Designing a Horizontal Gravity Decanter for Efficient Separation

How to calculate the size of a horizontal gravity decanter vessel?

What are the factors considered in determining the vessel dimensions?

Calculating the Size of a Horizontal Gravity Decanter Vessel

The size of a horizontal gravity decanter vessel can be calculated based on various factors such as flow rates, vessel configuration, and required separation efficiency.

When designing a horizontal gravity decanter for the separation of impurities in crude mono-chlorobenzene (MCB), the vessel size plays a crucial role in achieving optimal performance. The vessel dimensions are calculated based on the flow rates of MCB and wash water, as well as the desired separation efficiency.
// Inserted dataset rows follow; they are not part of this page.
In the rows, 128 means zero.
One turn moves every row onto another: examples first, then more rows asked:
Fetu: [146 145 126 113 127 127 139 144 118 128 122 118 121 128 121 121]
zaref: [136 149 111 115 136 127 148 129 129 123 125 122 134 112 109 117]
gatu: [113 128 103 145 117 116 120 118 139  98 150 109  90 125 144 162]
fula: [144 127  95 177 134 149 152 131 141 103 139 118 139 153 107 119]
satif: [117 138  94 148  94 146 125 108 141  98 157 102 105 121 129 147]
puf: [146 128  97 161 130 139 143 127 117 114 150  88 154 151 105 137]
Vebu: [105 103  93 163 133 111 123 121 168 119 117 103 127 164 132 142]
kun: [113 124 115 149 117 138 116 170 141  97 116 121 108 138 129 107]
femas: [127  98 100 156 103 127 121  97 160 117 122 111 140 162 123 123]
savi: [109 115  82 166 109 135 124 113 169 122 126  96 141 160 118 127]
gurod: [108 153 116 143  98 104 113 105 117 108 127 131 133 152 106 144]
zut: [117 144  96 143 111 113 107 153 153  99 128 132 110 141 131  96]
bure: [112 143  88 149 109 127 113 124 148 112 164 105 105 117 141 155]
bib: [125 145  78 165 143 111 146 132 154 104 150 115 122 167 113 122]
gez: [138 122 101 130 118 107 122 112 128 124 175  98 154 152 109 127]
nekez: [121 162 102 111 136 120 140 143 136 132 135 111 127 121 112 118]
nedif: [111 111  92 151 107 113 108 121 169 129 134  98 129 174 132 130]
Sas: [122 126 107 147 110 132 127 135 143  81 112 136 114 133 118  95]
keli: [100  99 122 125 127 120 131 142 151 113 165 101 116 165 112 124]
Mobid: [ 97 138 120 153 131 103 116 119 121 113 120 135 144 129 110 158]
seru: [139 121 112 155 106 140 114 120 131 109 151 116 112 112 146 155]
romu: [138 123 102 176 154 123 136 160 142 116 141 117 126 160 128 136]
ditif: [126 138  84 149 142 104 148 115 128 102 152  89 136 162 105 141]
kada: [130 128  97 154 108 136 126  96 139  98 150 121 115 106 134 148]
biru: [106 150 113 158 109 126 105 127 122 128 133 129 160 125 106 146]
pizo: [122 144 119 115 146 128 148 150 128 126 122 111 123 118 115 129]
balo: [134  82 134 132 129 120 130 121 141 110 154 128 132 149 116 119]
Nefa: [127 112 109 128 106 126 120 123 153 122 176 116 139 155 109 105]
mak: [105 150 126 147 102 112 100 140 114 125 132 119 132 153 117 154]
bak: [114 112 113 129 130 117 131 138 124 120 167  75 136 160 109 145]
nedu: [115  86 114 158 116 130 119 127 155 122 117  98 129 166 131 140]
dudu: [131  96  99 173 121 131 115 120 160 128 118 112 148 152 133 134]
kug: [104 132 101 141 106 144 116 152 154 101 131 121 127 126 116  92]
fuv: [135  97 123 132 135 113 140 109 117 107 151 100 144 148 108 140]
riru: [106 137 134 151  99 133 121 123 106 108 117 118 135 147 103 151]
mapep: [ 92 122 106 136 128 118 122 149 154  87 120 127 108 130 120 105]
mas: [121 117 112 145 123 123 107 151 148 102 123 142 127 118 131 101]
tasa: [135 159 112 108 116 132 147 133 125 122 129 109 120 133 108 113]
surak: [127 153 118 106 132 111 143 142 126 122 125 111 107 137 118 124]
lota: [146 124 101 158 152 102 131 139 119 121 150  97 143 154 125 150]
tefi: [114 117 111 156 121 143 126 127 134 101 145 104 103 111 140 165]
zadot: [ 78 151 111 151 116 125 122 127 125 113 128 112 142 136  96 153]

nedu -> Vebu
Nefa -> fula
And these:
seru -> tefi
surak -> nekez
ditif -> gez
mas -> kun
zadot -> gurod

One turn moves every row onto another: examples first, then more rows asked:
Mafe: [142 142 120 111 138 136 155 134 130 152 124 142 145 116 122 156 118 143
 144 139 107 109 124  95 128 109]
fones: [138 115 119 110 133 117 120 136 118 115 159 119 105 109 131 129 115 104
 132 144 120 119 113  98 115 114]
Monid: [143 164 106 153 135 119 111 140 140 107 127 120 129 100 144 144 128 150
 132 120 130  94 139 129 131 106]
serol: [118 125 130 117 112 123 120 148 117 161 109 152 120 156 123 119 115 145
  99 149 138 129 125 112 147 111]
soler: [159 156 145 145 118 122 125 141 116 136 128  98 159 123 129 137 143 132
 120 109 134 107 139 134 105 127]
Ranap: [131 102 132 133 100 145 111 138 124 138 123 111 100 155 133 130 153 127
 105 126 103 141 150 133 139 104]
sofu: [154 147 124 119 127 123 153 124 111 129  79 129 121 140 137 129 141 145
 120 130 138 119 148 166 127 132]
Dava: [130 136 132 142 122 128 138 130 155 151  85  94  98 144 120 153 140 128
 120 123 156 120 126 146 122 129]
Kegi: [141 139 108 120 142 118 139 139 152 130 169 136 106 114 142 137 132 130
 122 140 133 117 137  86 127 103]
Kup: [146 152 125 117 113 122 139 126 119 115  77 119 110 136 141 128 129 133
 129 129 131 123 131 172 124 116]
rozu: [141 119 147 133 124 106 123 150 111 132 166 118 133 146 119 116 135 156
 123 125 132 135 122  97 151 109]
lago: [136 139 104 158 150 138 128 119 118 126 147 118 141 129 144 140 139 155
 121 120 160 120 132 151 102 121]
Befat: [145 138 116 134 127 136 164 121 122 133 121 143 157 134 123 148 132 152
 137 129 124 119 132  75 122 120]
femut: [117 125 124 150 148 169 152 128 155 126 120  97 118 140 119 142 122 130
 137 154 127 135 120 138 151 107]
mar: [131 106 125 135 110 132 139 121 119 130 151 128 152 129 111 129 141 110
 123 113 130 115 133 165 155 120]
nog: [125 119 101 155 107 122 145 111 129 117 140 147 153 127 119 130 139 137
 118 111 142 115 139 131 167 128]
paz: [143 124 133 122 141 136 147 129 140 146 157 163  88 117 118 129 130 126
 122 118 138 121 137 132 155 130]
zopef: [148 121 145 128 148 151 150 115 160 170 104 105 130 156 128 130 133 129
 120 117 141 129 130 114 138 110]
sim: [147  99 132 124 135 153 133 119 108 101 134 119 134 139 126 137 136 112
 154 126 116 117 122 122 109  87]
litef: [140 106 118 142 163 141 134 118 142 121  87 119 116 131 123 125 117 132
 135 134 131 102 134  99 169 115]
kosu: [127 123 117 155 130 124 130 130 139 116  73 102  93 132 113 148 135 129
 126 133 151 104 132 132 140 138]
rup: [132 124 141 142 115 140 130 113 140 123  85  97 129 148 123 122 105 116
 135 126 134 134  99  98 138 114]
rokog: [134 143 146 137  93 139 145 124 149 127 158 140  94 132 123 128 130 117
 124 107 139 151 116 127 134 123]
patab: [137 103 129 125 129 108 108 137 108 136 162 110 112 127 126 125 127 151
 129 119 109 138 115 106 149 115]
Dagab: [133 130 132 144 123 116 128 126 144 132  70 108 101 149 119 138 130 126
 121 121 173 109 120 127 127 127]
vafi: [157 122 138 119 126 112 141 138 114 129 154 122 132 129 123 123 138 111
 117 134 133 118 137  75 114 130]
Damo: [126 126 125 145 146 133 139 139 147 136  91 107  96 140 112 150 140 130
 123 142 164 104 134 154 136 126]
fipa: [133 123 139 141 108 135 136 133 121  97 148 143  92 114 107 123 121 109
 133 125 123 127 123 125 154 137]
tokiv: [149 154 110 121 127 118 145 119 125 121  74 138 109 134 147 130 132 151
 124 126 139 118 143 156 132 121]
tadot: [126 125 105 135  95 113 119 106 148 120 134 144 134 124 136 125 123 124
 125  93 141 118 118 136 158  99]
mipe: [153 119 142 131 117 122 140 115 123 130 134 163 103 131 118 112 128 122
 117  98 150 126 131  99 146 144]
potiv: [140 150 118 128 174 141 121 122 154 129  98 118 126 125 124 136 141 141
 118 141 118 121 151 124 100 105]
fanot: [112 121 117 135 122 134 131 148 118 146 120 154 120 158 121 123 127 157
  99 158 143 130 139 115 153 113]
nalur: [135 110 123 139 127 115 119 130 120 136 173 111 113 140 134 127 139 163
 124 114 122 151 121 104 144 111]
fas: [134 128 133 128 133 106 118 152 129 133 170 125 117 134 127 122 128 161
 127 130 128 130 120 103 159  94]
datom: [143 152 116 135 115 129 149 121 120 101  86 122 113 144 143 130 141 144
 126 132 139 130 142 169 125 119]
seke: [130 129 122 113 102 112 132 121 139 161 137 140 147 116 120 133 120 117
 121 105 126 113 117 149 158 116]
ripu: [138 123 116 135 123 131 144 121 131 118 176 117 117 138 140 131 143 122
 120 132 145 145 127  93 100 115]
Namo: [144 135 118 127 139 110  98 124 103 131 116 119 135 109 140 129 106 131
 130 113 142 101 108 137 104 121]
daso: [126 105 117 136  99 135 100 134 130 122 112 120  89 145 141 128 141 133
 110 123 104 135 145 118 148  96]
sobu: [150 142 131 130 158 129 115 115 134 119  80 115 139 133 118 123 139 132
 115 130 123 121 147 104  94 118]
Kimip: [129 156 128 136 150 143 123 116 145 120  99 110 137 142 122 130 132 136
 117 142 133 143 129 123  81 108]
donav: [127 146 121 132 161 137 112 125 131 102  91 114 130 124 113 129 122 128
 127 155 118 124 128 124  98 112]
pebif: [142 118 120 125 128 151 131 109 138 110 138 126 123 142 145 142 132 125
 152 113 126 127 115 117 104  68]

rozu -> nalur
Kup -> sofu
And these:
zopef -> femut
ripu -> Kegi
donav -> sobu
daso -> serol
sim -> Befat
mipe -> rokog
kosu -> Dagab
soler -> lago
seke -> mar

One turn moves every row onto another: examples first, then more rows asked:
Pazip: [141 126 132  67 156 126 143 110 112 115 156 143 137]
Dokin: [112 138 167 122 132 106 110 145 101 143 137 112 137]
Robu: [125 124 125 124 138 141 100 132 110 103 117 127 115]
mus: [143 146 133  83 124 120 143  92 124 136 145 137 134]
sov: [100 127 178 110 132 106 128 131 111 131 137 111 122]
Zeg: [118 143 153 107 181 139 123 147 131 145 143 124 154]
numi: [165 140 145  91 143 133 147 103 126 145 128 138 113]
ruva: [125 157 147 121 176 145 135 145 120 132 141 113 147]
Suvam: [128 127 118 123 140 142  91 127 130 124 116 131 128]
Zedu: [132 146 135 128 166 129 117 149 104 135 144 101 149]
Nufid: [103 108 163 104 135 102 114 121 122 136 140 108 126]
mosat: [124 122 134 123 143 125  91 150  94 114 126 123 128]
lif: [136 145 142  74 132 132 129 116 117 127 136 172 133]
tul: [159 113 146  77 156 128 144 111 113 127 135 140 107]
goteg: [153 134 163  77 147 132 141 121 117 142 127 160 113]

Zedu -> Dokin
numi -> goteg
ruva -> sov
And these:
mus -> lif
Nufid -> Suvam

To calculate the vessel size, the first step is to convert the flow rates of MCB and wash water to volume flow rates. In this case, the volume flow rate of MCB is 67.65 ft3/hr, and the volume flow rate of wash water is 140% of the MCB rate, which is 94.71 ft3/hr.

Using a vessel L/D ratio of 4 and neglecting the volume of fluid in the vessel heads, the required vessel volume is then determined by averaging the volume flow rates and multiplying by the vessel L/D ratio. In this scenario, the vessel volume is calculated to be 608.52 ft3.

Next, to determine the vessel dimensions, 3\" is added to the calculated diameter and rounded off to the nearest 3\". The resulting vessel diameter is 6 ft - 0 in, and the vessel length is 4 times the diameter. The final vessel size is rounded to the nearest 3\", resulting in a size of 15 ft - 6 in (length) x 6 ft - 0 in (diameter).

Additionally, the height of the external MCB leg is calculated by adding the height of the MCB layer (40% of the vessel height) and the distance that some MCB droplets may need to travel (60% of the vessel diameter). Taking into account these factors, the required height of the external MCB leg is determined to be 2 ft - 3 in.

Overall, the size of a horizontal gravity decanter vessel is crucial for efficient separation processes, and careful consideration of flow rates and separation requirements is essential in the design process.